Taxation and Regulatory Compliance

CA 99-0584 and California LLC Tax Classification

Learn how California's LLC tax classification aligns with federal rules and the resulting impact on your entity's state filing and annual tax obligations.

California’s Franchise Tax Board (FTB) released Notice 99-9 to declare its policy on the tax classification of Limited Liability Companies (LLCs). This notice aligned California’s state-level tax treatment of LLCs with existing federal regulations. The guidance clarified that an LLC’s federal tax classification determines its classification for California franchise and income tax purposes.

Federal “Check-the-Box” Regulations Context

The federal tax system provides default classifications for LLCs through “check-the-box” regulations. The Internal Revenue Service (IRS) automatically treats a domestic LLC with a single owner as a “disregarded entity.” This means the LLC is not seen as separate from its owner for income tax purposes, and its financial activity is reported as if it were a sole proprietorship.
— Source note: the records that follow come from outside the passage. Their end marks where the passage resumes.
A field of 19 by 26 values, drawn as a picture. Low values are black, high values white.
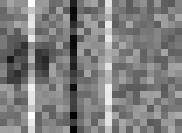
Average level on the scale: 50%. Slope: none. Odd lines: columns 5, 11 and 16. Odd patch: lower, in the middle left.
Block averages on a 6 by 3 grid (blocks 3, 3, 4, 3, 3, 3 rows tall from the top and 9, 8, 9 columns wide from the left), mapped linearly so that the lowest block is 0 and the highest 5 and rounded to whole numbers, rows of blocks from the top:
5 3 3
4 4 3
0 4 3
3 3 3
5 4 4
5 3 4

For an LLC with two or more members, the default federal classification is a partnership, where income and deductions are passed through to its members. While these are the default statuses, the regulations also permit an LLC to elect to be taxed as a corporation by filing Form 8832, Entity Classification Election, with the IRS.

California’s Conforming Position in Notice 99-9

FTB Notice 99-9 established that California automatically adopts the federal entity classification for any LLC. This decision simplified tax compliance by creating consistency between federal and state systems. If an LLC is a disregarded entity or a partnership for federal purposes, it holds the same status for California tax purposes.

This conformity means a separate state-level election is not required, as the federal classification dictates the state treatment for income and franchise tax. This alignment ensures that the financial reporting for an LLC is streamlined across both jurisdictions.

Tax Filing Implications for California LLCs

Despite California’s conformity on income reporting, specific state-level filing obligations remain for all LLCs. Even though a single-member LLC is a disregarded entity and its income is reported on the owner’s personal return, the LLC itself must file Form 568, Limited Liability Company Return of Income. This form is an information return that also serves to calculate and pay the state’s annual LLC tax.

Every LLC registered or doing business in California is subject to an annual tax of $800, which is due regardless of whether the LLC is profitable or active. Furthermore, LLCs with total income of $250,000 or more are subject to an additional fee, calculated on a tiered basis. This fee must be estimated and paid during the tax year using FTB 3536, Estimated Fee for LLCs.